Memory Schemas: the Under-used Approach to Improving Education


I just attended a “memory schema” symposium at the annual meeting of the Society of Neuroscience. The “schema” idea is that memory of prior learning provides a framework or context for new learning. That is, new information is evaluated for relevance to preexisting schema, which may influence how readily new information transfers into memory.
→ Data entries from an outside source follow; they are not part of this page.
Rows are points. The window is the flat piece filled in between its corners: a triangle in 3 columns, a solid with four corners in 4, and so on. A path goes straight from each point to the next, and from the last back to the first. List the points from which the path goes on through the window.

Window (4 x 4):
[[-15.0   3.6 -10.3  -1.8]
 [ 56.4   9.6   4.0 -23.9]
 [ -3.0  -5.9  10.0  -3.1]
 [-19.3  15.6   8.6  -1.6]]
Path:
(1): [ -3.7   8.9   8.7 -26.9]
(2): [ 1.8 12.4  5.9 11.6]
(3): [-29.0   7.5   1.2  31.6]
(4): [-29.5   4.5   5.0 -17.8]
(5): [  0.9  -5.1   7.0 -29.3]
(6): [11.6  2.7 -4.2 11.8]
(7): [56.6 12.0  1.9 -6.7]
(8): [ 41.0   5.8   6.2 -38.3]
(9): [  1.2  -6.9  11.5 -37.1]
(10): [21.6  0.3 -4.2 17.5]
(11): [41.7  2.2 -1.6 10.5]
(12): [ 37.0  -4.9  -0.6 -28.1]
(13): [  9.7  -2.7   0.1 -38.1]
(14): [26.1  1.1  0.5  7.3]
(15): [5.1 2.1 6.5 9.9]
(16): [  0.0 -11.1  10.7 -33.2]
Through the window after points: 1, 7, 15

Window, 8 rows:
[[ 16.2  -4.3   6.4  35.2 -33.6  -5.2  33.0  -6.9]
 [ 40.3  13.2 -34.9 -30.3  15.6  28.2 -17.6 -13.3]
 [ 24.7 -19.5   9.6 -21.7  22.5   7.5 -14.7   8.0]
 [ 12.7  -0.2 -26.6 -15.6  -6.8 -14.3   7.9 -29.5]
 [ -7.8 -14.5   8.9  20.2 -47.2  -0.2  -5.8   7.2]
 [-34.3   7.9  41.6  10.7   8.2  31.0  34.2  11.2]
 [-34.3  -8.8  10.8  35.6  12.5  19.2  29.3  22.3]
 [ 26.8  26.3 -11.6  -8.9  12.6  -6.8 -25.1  -3.9]]
Path:
(1): [ 14.9  -5.0  -8.7  17.2   7.6  20.5 -18.8 -33.7]
(2): [  9.0  -3.2  -8.3  -1.7   1.5   3.1  -0.9 -26.1]
(3): [ 15.1  -4.7 -19.0 -20.9 -12.9 -20.2  17.4  11.5]
(4): [ 23.2  18.5 -13.5 -16.4   8.6   8.1  15.9   5.0]
(5): [ 21.5  -0.5  -1.0  10.9  33.7  15.5 -15.1 -34.0]
(6): [ 12.5  -7.9   9.1  28.5  -9.0  19.1   6.1 -10.5]
(7): [  1.6   2.5   5.1   7.3 -12.3   6.1  20.2  16.3]
(8): [ 24.9  12.0 -10.3  -6.9  -8.8   2.5  12.1   5.8]
Through the window after points: 2, 8

Window:
[[ 12.5  -5.2  -5.0  11.9 -15.8  29.6 -45.8  -6.1  21.7  23.6  17.5]
 [ 10.3  11.6  22.8   9.2  16.2 -19.8 -13.7 -24.6  -1.0  -5.4  22.0]
 [-15.5   3.8 -42.9   3.2  -5.4   4.4 -25.8  27.1   4.0 -24.3  -6.4]
 [-12.0  -5.9 -14.3   5.6 -10.2  31.3 -27.4 -30.4  34.7  16.0  30.2]
 [-21.6  23.7  53.8 -14.8  14.4 -13.3 -13.7 -13.8 -31.4 -10.0  19.0]
 [-13.6  -7.6  13.0  -5.9  -4.8  -4.8  17.8  24.7 -22.1 -21.6  -1.9]
 [ -5.0  -9.6   9.9  21.9  -4.7  21.7 -31.8 -45.1 -11.3  17.2  20.3]
 [ -6.5  11.2   3.4   4.2  32.1  16.7 -17.4  -8.9  -6.6  19.7  24.1]
 [  2.9  35.1  33.1   5.9   5.2  10.8  -0.1 -23.4 -20.7  -9.8  16.6]
 [ -1.3  -6.7 -14.1  21.5  22.0  18.4 -34.4  25.4  26.8 -48.8   7.0]
 [  9.0 -15.2 -14.1 -28.0  -0.2   7.3  -8.9  18.6  -9.4 -52.7 -15.6]]
Path:
(1): [ -9.6  13.2  17.1   8.4  22.3   2.8  -6.8 -14.1   0.7 -13.6 -20.1]
(2): [ -8.9  10.0   7.8  -6.6  11.7   2.4  -8.1   2.9 -19.6 -24.0  27.1]
(3): [  8.0 -11.6   1.3  11.6 -13.7  11.8 -32.0 -22.4 -20.2  -5.7  44.9]
(4): [ -9.4  -2.6  10.3  16.4   2.9  20.1 -25.0 -32.7  -1.4  14.5   5.1]
(5): [ -8.6   9.8   9.8  11.4  15.8   9.8 -16.1 -11.8  13.1   6.3 -12.4]
(6): [ -4.3   6.0  14.1   7.4   8.1   4.6 -20.8  -4.9 -11.5  -7.4  38.1]
(7): [ -4.2   1.8  -3.3   6.3 -13.6  27.5 -26.3   0.5  -7.9 -14.9  61.6]
(8): [ -1.0   2.4  -1.1   2.2   3.8  14.8 -21.2   0.2   4.5  -3.8  -9.6]
Through the window after points: 3

Window, 12 rows:
[[-18.1  57.5  -3.3 -42.1  35.7 -22.8 -17.1 -28.8 -31.0  -1.4  37.2  16.0]
 [-11.4 -12.4 -14.6   4.6  20.3  -7.3  -8.3  16.8  -7.2  -5.3 -14.6  23.7]
 [ 29.4   5.7   6.0  18.6 -13.9   2.0   0.7 -36.8  13.6   2.4 -14.0   5.3]
 [ -0.4  18.9   7.3  48.2  13.2  15.2  16.0 -22.8  16.1 -19.3 -19.9 -11.9]
 [ -0.4   7.0  20.5   8.3 -14.2   2.3  -1.3 -18.0  22.5 -33.2  -2.8   2.2]
 [ -8.6   2.5 -26.8 -24.8   3.8   3.2   3.8  24.9 -54.4 -13.6   0.3   9.6]
 [-13.3  16.5   3.6  20.3 -14.3  -3.5 -20.0  28.3 -35.4   5.2  -7.2  19.0]
 [-26.9  -7.2  -8.7  35.0 -12.4   4.4  13.4   6.2 -21.8   3.0  14.1  26.1]
 [ 38.3  10.2  48.4 -31.3  24.1  14.1   6.2 -22.3  24.2   4.2  10.9 -16.0]
 [ 15.3  -0.1   1.0  22.5   3.1  21.7 -18.2   2.1 -17.8 -18.9   9.8  26.4]
 [ 11.2   4.3  -6.3  16.4 -11.6  26.4 -13.6  -2.4  27.0   1.6   4.1 -10.5]
 [ 18.1  61.1  -4.3 -50.3  31.4 -34.8   4.1   7.7 -20.9  -5.6  45.7  21.9]]
Path:
(1): [-12.4  16.3  -4.5   2.1   3.7   8.6   5.8   5.8 -12.1  -0.9  -6.4  32.1]
(2): [  2.4 -16.4  -6.3  18.0   3.3 -16.8 -24.5  17.3 -20.2  -6.8   8.4 -12.1]
(3): [ 29.6  -3.1  12.1   0.5  14.8 -23.5 -12.7 -11.4   5.2   0.7  13.2 -14.0]
(4): [ -1.6  29.3  27.5 -28.4  12.5  38.7  16.8  -4.6   2.9  -5.1  -1.9  20.7]
(5): [-3.4 22.5 -4.7 11.4 -2.5 21.4  2.6  2.4 -2.1 -7.6 -9.9 27.3]
(6): [ -5.1  -4.3  -9.2  16.8  -0.3 -15.6  -2.7  -6.0 -19.4 -12.0   9.2  -8.9]
(7): [  7.9 -14.7  13.6  23.8  14.8 -10.0  -6.3 -11.0  -3.2 -33.4   7.3 -25.0]
(8): [  9.8  23.4   3.6 -19.1  -0.2  17.5   6.9 -11.8   8.6   5.5   0.1  24.0]
Through the window after points: 1, 3

Window, 14 rows:
[[-26.6   4.0 -16.4   3.5   8.3 -13.6   1.9   1.3   0.9  17.2  14.5 -25.5
   17.6  13.2]
 [  0.0 -23.6  -1.0 -19.6  10.1 -14.6  -5.5  10.2  -7.4 -27.7 -28.2   8.3
   35.1   3.3]
 [ 18.4 -25.5   6.2  -0.3 -24.3  26.0  -7.1  14.4  -7.0  24.4  22.0  -3.6
    3.2  10.8]
 [  6.3 -24.3   0.6  -8.1 -23.8   7.0 -16.6 -26.1 -12.9  16.9 -20.2   2.3
  -16.6   3.5]
 [-14.0  30.8  11.6  14.5  47.3  -8.0 -16.2  27.4  25.1   7.0  19.1   3.1
  -12.4  -0.4]
 [ -1.7  40.2 -23.1  38.9  44.5 -16.4 -25.5  22.0  16.6   7.3 -18.2  18.8
   37.7   4.4]
 [-41.7  -0.9  -0.9  22.8  24.5  20.9 -17.3  29.3  -9.7  23.5  11.1  10.9
   -4.9  -2.7]
 [ 27.8  -6.5 -45.8 -26.9  -8.4   4.2   5.8  -6.0 -30.7 -43.2 -26.8  18.9
   10.0  -4.9]
 [-35.8  29.4  10.8  36.1  11.2 -21.4  18.8  30.6  25.3  29.5   9.0  17.4
    9.2   1.3]
 [ 16.1   4.3  11.6 -13.0 -22.8  18.3 -11.0  -3.0 -47.9 -12.6 -18.8 -11.4
    7.2  -1.7]
 [ -0.6  -7.8  -4.8  29.9 -17.7   1.5 -27.9  23.2 -10.5 -13.8  -3.8  -8.9
  -18.5  12.3]
 [-23.7   8.1   5.8  22.0   3.7 -24.2 -21.9   5.4   0.2  16.5  36.7  16.9
   15.3 -11.5]
 [  4.4  -5.6 -16.4 -28.7 -34.4  32.3 -24.9  -0.8  -3.3 -31.2 -24.9  -4.9
   11.9 -14.8]
 [  4.0 -12.3  -4.2 -24.7 -35.4   4.8 -32.9  32.0 -26.7  26.6  -4.5  -8.7
  -21.9  -3.5]]
Path:
(1): [  2.4 -33.6 -21.5  22.9   8.4 -13.2   7.2   9.2   0.0 -28.3  -7.3 -14.4
  11.5 -29.6]
(2): [  7.0  22.4 -10.5 -19.6 -18.3  14.6 -28.4  10.6 -26.6  -3.6 -14.7  22.5
  -5.1  31.8]
(3): [ -1.6  -1.6  -1.4  -4.2 -12.1   6.4 -15.8  17.3 -21.1   1.5  24.5  14.0
  21.0  57.6]
(4): [-17.2  -1.6  -1.5  23.4  24.0 -13.5  -2.3   9.9   6.4  17.6 -20.4 -11.8
 -12.7 -50.5]
(5): [-10.8  -8.0   0.8   6.6   2.8  -9.5  -2.2   4.9  -4.1   7.1   6.1  -9.5
   3.6 -31.9]
(6): [-18.0  18.1   0.0   2.8   5.0   2.6 -10.4  13.0   0.9  21.7   5.0  18.2
  12.8  24.2]
(7): [-13.0  22.1 -19.8 -20.4  -8.7  -4.2 -15.0  18.2  13.5   3.6   9.9  26.5
  17.1  26.4]
(8): [-12.9  -3.6  -0.7  17.0   8.6   3.9  -6.9  21.6 -12.2   3.6   0.2  -9.0
   5.7  -9.1]
Through the window after points: 1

The notion of schema stems originally from Harry Harlow’s ideas back in the 1940s. Harlow showed that when a monkey learns a new kind of problem, he solves it by slow plodding trial and error. However, if he has experience with a large number of problems of a similar type or class, the trial and error is replaced by a process in which the individual problems are eventually solved insightfully. For example, if you learn how to do task A, B, and C, when presented with a new task D, you might say to yourself, “I don’t know how to do this task D, but it is like task B, and I do know how to do that!” Thus, you have a leg up on learning how to do task D. The idea underlies how people become experts in a given field: their accumulated learning of various tasks provides them with a repertoire of what Harlow called “learning sets” that makes it easier to learn new things.

Few of the speakers or audience discussants seemed to be aware of this literature, and their ideas weren’t really all that new, except that the focus is now shifting to memory instead of insight. The basic idea of memory schemas is that associations among learning objects profoundly affect how easily and well a person can remember. Certainly, memory is promoted when learning objects are congruent, that is, have meaningful relationships. Sometimes, however, you can easily remember incongruent items because they are so different. These ideas are important to education, and in the panel discussion at the end of the symposium, speakers were asked to address this matter. But nobody did. And in school systems, few educators do either.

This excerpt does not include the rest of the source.